Pull every line with "lidu" from the entries below.

Recorded data:
↓↓↓

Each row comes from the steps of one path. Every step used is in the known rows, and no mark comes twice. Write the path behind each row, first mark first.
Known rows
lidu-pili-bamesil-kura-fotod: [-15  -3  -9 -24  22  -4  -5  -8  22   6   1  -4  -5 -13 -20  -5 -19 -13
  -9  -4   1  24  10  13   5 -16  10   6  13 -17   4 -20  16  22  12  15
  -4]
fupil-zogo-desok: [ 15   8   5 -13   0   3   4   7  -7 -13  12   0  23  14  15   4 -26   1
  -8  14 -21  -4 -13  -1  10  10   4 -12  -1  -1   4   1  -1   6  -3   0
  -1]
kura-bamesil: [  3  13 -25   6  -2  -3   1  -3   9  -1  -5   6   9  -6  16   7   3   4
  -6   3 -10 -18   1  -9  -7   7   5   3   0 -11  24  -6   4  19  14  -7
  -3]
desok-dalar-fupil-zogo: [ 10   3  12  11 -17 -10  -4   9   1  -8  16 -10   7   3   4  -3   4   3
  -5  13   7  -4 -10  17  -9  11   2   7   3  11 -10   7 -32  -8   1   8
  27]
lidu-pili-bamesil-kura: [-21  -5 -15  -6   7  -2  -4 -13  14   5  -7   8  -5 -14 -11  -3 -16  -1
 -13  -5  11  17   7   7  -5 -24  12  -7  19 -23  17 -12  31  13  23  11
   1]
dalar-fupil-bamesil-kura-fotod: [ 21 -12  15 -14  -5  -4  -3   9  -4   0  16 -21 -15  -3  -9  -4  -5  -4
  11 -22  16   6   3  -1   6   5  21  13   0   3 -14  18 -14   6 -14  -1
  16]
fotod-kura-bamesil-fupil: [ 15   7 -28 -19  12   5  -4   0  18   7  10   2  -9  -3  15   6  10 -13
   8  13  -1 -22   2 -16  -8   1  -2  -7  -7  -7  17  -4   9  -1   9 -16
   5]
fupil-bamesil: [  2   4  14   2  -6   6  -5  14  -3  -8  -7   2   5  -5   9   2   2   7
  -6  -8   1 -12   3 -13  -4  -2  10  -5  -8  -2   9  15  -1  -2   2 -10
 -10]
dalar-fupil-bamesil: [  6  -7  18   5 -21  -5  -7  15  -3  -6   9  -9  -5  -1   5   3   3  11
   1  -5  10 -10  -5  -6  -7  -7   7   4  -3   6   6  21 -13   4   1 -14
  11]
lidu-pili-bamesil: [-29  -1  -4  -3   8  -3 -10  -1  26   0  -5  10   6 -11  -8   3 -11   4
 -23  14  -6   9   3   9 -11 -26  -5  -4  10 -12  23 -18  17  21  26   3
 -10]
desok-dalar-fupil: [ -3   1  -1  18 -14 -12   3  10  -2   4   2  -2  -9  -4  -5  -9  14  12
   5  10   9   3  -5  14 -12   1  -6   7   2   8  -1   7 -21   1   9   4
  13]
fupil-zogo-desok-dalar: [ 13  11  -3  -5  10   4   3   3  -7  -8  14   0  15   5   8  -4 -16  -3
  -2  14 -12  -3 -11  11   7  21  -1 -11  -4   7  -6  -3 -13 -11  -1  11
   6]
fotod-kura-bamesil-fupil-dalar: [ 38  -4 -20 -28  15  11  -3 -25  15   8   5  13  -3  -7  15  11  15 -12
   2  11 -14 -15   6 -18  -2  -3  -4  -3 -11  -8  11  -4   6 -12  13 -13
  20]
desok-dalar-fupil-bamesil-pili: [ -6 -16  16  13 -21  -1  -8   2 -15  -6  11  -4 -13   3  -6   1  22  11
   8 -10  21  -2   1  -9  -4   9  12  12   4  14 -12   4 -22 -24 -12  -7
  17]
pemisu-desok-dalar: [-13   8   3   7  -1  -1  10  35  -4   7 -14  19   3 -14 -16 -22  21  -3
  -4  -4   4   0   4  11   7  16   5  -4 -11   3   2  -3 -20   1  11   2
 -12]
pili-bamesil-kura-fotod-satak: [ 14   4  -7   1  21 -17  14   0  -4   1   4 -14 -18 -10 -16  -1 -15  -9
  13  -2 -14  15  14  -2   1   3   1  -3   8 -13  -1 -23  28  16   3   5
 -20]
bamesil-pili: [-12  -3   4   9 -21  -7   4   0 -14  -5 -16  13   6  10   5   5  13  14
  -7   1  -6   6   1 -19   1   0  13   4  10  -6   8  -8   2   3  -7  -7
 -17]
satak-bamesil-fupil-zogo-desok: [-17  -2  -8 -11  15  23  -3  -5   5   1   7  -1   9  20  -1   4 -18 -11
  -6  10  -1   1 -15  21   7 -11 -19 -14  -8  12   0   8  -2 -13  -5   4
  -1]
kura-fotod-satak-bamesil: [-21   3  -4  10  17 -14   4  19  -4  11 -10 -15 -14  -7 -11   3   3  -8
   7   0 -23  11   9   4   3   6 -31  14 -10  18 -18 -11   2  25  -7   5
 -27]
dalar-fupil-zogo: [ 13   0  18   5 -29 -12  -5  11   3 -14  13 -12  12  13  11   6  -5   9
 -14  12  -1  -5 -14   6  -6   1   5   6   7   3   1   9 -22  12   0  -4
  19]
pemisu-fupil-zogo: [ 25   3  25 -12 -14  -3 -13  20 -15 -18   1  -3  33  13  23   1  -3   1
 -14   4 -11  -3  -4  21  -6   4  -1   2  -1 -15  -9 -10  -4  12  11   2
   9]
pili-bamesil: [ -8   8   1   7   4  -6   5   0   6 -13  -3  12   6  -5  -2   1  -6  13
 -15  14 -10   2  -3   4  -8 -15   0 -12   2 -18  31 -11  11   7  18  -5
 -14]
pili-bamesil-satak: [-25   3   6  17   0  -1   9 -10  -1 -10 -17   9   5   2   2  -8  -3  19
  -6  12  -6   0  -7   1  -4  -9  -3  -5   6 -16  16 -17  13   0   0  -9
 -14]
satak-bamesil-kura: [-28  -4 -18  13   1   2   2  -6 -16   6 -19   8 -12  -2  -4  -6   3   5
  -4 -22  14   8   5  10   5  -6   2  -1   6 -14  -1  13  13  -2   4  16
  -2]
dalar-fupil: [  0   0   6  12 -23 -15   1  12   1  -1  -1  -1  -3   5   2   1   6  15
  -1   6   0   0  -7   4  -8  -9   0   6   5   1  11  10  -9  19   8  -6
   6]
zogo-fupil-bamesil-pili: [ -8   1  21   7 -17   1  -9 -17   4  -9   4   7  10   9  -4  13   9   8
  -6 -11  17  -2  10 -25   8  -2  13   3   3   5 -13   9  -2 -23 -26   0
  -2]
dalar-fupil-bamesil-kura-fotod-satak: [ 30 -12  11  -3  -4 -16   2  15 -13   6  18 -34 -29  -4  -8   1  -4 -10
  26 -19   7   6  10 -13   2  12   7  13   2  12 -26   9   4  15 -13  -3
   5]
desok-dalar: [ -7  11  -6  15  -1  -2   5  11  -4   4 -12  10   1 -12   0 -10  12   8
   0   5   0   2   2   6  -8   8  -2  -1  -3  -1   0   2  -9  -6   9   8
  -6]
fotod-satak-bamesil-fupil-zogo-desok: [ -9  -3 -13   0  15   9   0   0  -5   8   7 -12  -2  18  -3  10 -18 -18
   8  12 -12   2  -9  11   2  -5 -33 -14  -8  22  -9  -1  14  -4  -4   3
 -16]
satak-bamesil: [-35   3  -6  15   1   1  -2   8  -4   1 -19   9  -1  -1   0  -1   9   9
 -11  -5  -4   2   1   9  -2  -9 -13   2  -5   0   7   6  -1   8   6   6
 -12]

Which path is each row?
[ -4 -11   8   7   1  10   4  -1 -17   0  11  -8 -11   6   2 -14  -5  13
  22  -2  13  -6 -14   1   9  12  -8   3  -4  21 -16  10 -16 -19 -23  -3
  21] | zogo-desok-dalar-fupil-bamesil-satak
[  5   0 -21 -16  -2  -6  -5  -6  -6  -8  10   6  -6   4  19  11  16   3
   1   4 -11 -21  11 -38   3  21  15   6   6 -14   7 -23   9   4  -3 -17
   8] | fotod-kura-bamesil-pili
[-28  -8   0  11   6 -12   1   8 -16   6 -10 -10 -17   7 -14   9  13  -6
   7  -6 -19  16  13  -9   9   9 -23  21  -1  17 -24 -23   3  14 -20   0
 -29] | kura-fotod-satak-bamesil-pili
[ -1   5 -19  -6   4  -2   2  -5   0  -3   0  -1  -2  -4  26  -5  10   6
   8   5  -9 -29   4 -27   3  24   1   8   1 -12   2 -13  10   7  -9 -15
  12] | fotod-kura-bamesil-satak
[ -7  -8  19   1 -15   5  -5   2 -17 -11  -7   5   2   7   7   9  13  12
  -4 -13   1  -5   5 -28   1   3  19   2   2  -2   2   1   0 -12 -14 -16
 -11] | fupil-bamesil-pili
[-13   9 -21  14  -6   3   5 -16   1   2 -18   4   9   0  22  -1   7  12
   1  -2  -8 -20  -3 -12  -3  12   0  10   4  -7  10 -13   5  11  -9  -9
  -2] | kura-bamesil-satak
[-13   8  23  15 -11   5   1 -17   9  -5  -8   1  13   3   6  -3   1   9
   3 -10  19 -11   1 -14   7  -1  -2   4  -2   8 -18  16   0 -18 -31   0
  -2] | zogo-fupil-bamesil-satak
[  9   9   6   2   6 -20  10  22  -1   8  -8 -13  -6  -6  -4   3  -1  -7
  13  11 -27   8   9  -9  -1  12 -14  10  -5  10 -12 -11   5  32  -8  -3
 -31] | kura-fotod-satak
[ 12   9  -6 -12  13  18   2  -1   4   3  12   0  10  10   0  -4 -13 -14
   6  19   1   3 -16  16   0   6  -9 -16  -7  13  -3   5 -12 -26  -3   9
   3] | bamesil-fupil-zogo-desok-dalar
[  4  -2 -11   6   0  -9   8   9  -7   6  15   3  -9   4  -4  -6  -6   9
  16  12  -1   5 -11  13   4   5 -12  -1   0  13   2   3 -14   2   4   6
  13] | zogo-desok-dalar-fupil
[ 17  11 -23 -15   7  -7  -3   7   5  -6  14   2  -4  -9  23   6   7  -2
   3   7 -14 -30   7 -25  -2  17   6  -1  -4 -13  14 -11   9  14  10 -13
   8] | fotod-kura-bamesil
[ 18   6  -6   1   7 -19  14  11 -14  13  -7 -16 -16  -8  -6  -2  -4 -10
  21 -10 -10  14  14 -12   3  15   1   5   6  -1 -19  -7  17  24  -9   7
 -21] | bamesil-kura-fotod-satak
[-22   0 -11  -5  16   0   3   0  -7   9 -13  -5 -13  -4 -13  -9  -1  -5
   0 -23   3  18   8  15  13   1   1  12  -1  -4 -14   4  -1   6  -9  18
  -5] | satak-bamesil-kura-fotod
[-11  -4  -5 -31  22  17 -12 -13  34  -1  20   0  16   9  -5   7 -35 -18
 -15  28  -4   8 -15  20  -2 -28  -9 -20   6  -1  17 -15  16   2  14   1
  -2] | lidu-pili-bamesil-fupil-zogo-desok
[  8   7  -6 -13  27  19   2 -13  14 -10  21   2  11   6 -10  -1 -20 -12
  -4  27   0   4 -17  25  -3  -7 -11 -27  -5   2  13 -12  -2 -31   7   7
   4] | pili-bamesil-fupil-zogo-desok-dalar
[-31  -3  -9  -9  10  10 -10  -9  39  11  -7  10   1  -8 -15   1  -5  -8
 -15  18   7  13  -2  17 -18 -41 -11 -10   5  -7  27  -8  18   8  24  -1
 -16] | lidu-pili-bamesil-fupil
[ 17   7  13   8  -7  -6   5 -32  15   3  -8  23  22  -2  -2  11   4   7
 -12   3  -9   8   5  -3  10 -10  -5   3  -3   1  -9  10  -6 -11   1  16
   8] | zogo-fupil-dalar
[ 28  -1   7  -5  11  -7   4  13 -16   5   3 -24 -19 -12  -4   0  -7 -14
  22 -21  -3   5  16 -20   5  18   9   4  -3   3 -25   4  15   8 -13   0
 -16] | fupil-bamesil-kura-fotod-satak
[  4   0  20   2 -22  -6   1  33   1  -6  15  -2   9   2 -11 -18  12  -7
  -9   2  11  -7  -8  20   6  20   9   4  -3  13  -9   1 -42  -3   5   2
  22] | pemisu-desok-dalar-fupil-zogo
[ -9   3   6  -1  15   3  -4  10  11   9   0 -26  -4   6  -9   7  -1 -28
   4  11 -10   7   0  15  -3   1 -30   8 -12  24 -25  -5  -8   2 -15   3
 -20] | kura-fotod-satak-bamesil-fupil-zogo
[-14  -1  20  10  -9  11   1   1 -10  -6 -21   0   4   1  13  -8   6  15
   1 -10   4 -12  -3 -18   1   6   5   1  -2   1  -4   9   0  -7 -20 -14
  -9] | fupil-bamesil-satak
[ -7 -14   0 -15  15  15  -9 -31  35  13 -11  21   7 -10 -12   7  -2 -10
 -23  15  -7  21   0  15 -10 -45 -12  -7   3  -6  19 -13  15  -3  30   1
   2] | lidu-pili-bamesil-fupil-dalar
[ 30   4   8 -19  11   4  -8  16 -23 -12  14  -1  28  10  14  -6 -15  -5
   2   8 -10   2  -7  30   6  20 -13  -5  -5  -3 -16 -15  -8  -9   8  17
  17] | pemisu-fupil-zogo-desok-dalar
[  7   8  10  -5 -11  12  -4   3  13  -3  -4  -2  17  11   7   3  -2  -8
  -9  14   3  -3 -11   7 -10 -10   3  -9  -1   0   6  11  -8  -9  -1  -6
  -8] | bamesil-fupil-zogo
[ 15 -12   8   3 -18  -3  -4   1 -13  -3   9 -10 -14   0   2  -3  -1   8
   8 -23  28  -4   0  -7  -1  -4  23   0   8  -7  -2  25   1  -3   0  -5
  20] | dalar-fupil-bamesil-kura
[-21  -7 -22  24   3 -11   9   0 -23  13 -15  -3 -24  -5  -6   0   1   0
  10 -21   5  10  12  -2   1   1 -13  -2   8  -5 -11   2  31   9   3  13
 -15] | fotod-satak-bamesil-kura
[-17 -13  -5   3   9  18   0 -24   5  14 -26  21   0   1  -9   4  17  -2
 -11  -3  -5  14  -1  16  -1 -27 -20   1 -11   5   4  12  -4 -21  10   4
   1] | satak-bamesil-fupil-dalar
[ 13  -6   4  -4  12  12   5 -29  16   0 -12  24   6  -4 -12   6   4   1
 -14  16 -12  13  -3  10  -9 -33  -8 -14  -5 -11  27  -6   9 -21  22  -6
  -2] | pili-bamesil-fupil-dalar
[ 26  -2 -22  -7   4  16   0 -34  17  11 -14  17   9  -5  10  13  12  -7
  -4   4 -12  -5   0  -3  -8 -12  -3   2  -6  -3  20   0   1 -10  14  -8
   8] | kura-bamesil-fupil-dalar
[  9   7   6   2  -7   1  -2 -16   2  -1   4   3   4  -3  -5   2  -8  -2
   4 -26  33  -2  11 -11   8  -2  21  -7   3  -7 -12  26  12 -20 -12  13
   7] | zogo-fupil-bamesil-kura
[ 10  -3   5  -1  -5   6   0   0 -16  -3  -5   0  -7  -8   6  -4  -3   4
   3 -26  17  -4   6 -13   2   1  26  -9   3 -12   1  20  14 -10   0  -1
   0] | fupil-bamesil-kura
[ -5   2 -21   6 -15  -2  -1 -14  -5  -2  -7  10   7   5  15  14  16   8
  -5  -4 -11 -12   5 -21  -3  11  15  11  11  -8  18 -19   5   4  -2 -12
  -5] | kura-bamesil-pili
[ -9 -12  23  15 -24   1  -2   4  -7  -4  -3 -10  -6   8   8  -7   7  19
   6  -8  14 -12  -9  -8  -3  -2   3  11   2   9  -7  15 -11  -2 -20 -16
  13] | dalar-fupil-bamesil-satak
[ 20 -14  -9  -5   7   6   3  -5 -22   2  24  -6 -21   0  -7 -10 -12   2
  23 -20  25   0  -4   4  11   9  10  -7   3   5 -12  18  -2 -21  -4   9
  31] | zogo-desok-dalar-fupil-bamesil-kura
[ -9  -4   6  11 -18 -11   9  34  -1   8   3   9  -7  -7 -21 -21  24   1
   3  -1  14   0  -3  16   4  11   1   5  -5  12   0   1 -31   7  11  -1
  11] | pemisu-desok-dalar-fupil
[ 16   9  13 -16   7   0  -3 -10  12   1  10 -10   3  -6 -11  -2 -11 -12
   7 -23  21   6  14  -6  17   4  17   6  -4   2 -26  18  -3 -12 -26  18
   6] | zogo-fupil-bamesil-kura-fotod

↑↑↑
↓↓↓

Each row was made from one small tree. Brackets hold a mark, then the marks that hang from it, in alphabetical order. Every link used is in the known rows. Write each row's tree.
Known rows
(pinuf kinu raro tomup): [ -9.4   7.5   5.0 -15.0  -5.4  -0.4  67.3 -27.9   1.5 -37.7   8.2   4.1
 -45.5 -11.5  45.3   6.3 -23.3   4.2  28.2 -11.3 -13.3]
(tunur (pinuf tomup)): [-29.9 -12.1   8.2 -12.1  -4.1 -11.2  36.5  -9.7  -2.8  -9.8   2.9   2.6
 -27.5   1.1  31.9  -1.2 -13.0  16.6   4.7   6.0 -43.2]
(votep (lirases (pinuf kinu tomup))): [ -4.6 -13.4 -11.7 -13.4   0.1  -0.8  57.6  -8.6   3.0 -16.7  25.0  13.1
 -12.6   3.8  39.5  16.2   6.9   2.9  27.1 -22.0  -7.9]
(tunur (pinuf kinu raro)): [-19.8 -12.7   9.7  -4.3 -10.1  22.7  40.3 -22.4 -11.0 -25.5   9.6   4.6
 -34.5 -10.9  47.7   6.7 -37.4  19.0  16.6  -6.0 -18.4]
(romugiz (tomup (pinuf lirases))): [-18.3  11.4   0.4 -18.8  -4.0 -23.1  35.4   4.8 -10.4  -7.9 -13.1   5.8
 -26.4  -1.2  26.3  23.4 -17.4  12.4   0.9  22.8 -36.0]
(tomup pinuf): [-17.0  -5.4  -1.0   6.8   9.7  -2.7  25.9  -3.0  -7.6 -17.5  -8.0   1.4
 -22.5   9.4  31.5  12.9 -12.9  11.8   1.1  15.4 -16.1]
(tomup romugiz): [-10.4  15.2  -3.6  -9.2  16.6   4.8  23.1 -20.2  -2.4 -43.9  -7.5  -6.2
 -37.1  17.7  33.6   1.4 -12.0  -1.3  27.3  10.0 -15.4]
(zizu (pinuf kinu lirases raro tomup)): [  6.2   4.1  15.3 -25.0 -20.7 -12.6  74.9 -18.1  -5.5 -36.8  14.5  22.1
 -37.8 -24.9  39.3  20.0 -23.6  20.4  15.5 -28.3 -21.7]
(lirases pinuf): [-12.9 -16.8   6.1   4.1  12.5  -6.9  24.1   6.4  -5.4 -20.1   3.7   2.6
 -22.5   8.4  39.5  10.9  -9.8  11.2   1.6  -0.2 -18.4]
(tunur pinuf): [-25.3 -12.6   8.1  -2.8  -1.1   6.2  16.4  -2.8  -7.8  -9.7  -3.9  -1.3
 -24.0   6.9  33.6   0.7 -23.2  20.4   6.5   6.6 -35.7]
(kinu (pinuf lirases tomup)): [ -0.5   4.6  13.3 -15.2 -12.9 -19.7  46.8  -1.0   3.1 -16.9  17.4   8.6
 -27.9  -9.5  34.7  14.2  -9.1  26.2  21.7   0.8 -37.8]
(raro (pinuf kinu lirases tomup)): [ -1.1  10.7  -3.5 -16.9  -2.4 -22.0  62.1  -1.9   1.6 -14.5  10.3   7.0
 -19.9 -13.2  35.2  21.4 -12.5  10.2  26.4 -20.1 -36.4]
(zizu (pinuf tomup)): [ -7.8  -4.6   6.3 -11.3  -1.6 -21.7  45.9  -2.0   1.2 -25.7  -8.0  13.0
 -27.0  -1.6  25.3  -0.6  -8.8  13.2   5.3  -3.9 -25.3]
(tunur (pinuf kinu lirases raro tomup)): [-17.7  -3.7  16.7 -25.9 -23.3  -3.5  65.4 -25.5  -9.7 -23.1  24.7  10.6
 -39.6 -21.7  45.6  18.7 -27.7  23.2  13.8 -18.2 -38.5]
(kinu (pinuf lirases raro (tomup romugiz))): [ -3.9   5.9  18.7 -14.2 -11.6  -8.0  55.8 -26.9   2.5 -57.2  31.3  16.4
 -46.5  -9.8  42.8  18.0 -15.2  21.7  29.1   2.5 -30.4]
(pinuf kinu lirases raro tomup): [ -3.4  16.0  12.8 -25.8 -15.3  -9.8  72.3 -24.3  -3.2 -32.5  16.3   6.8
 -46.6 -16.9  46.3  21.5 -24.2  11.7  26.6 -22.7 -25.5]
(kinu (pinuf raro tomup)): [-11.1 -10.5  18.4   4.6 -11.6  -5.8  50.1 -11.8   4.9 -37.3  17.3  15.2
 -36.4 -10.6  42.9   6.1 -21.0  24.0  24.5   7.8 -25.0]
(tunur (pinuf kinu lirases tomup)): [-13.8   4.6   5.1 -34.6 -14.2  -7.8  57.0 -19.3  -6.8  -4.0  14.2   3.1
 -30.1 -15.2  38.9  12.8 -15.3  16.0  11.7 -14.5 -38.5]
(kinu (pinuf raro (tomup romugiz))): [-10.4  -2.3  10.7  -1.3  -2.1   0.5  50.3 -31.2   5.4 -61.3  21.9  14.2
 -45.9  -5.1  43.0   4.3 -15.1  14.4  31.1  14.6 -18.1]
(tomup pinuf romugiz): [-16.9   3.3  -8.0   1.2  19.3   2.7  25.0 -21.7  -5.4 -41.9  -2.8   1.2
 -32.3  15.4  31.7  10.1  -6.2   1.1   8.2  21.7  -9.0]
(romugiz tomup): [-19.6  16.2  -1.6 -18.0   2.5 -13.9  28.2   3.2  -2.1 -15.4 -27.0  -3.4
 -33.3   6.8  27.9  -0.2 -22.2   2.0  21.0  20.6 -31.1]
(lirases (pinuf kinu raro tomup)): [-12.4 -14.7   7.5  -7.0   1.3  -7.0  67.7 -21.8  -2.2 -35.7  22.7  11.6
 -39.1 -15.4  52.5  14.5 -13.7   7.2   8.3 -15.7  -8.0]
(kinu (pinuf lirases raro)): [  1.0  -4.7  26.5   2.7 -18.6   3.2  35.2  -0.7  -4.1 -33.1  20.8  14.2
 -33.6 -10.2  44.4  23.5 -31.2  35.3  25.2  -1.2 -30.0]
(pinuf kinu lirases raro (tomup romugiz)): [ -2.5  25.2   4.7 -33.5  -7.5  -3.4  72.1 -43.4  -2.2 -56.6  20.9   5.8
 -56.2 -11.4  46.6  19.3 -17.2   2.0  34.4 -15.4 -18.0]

↑↑↑

• **The answer**:
lidu-pili-bamesil-kura-fotod: [-15  -3  -9 -24  22  -4  -5  -8  22   6   1  -4  -5 -13 -20  -5 -19 -13
lidu-pili-bamesil-kura: [-21  -5 -15  -6   7  -2  -4 -13  14   5  -7   8  -5 -14 -11  -3 -16  -1
lidu-pili-bamesil: [-29  -1  -4  -3   8  -3 -10  -1  26   0  -5  10   6 -11  -8   3 -11   4
  -2] | lidu-pili-bamesil-fupil-zogo-desok
 -16] | lidu-pili-bamesil-fupil
   2] | lidu-pili-bamesil-fupil-dalar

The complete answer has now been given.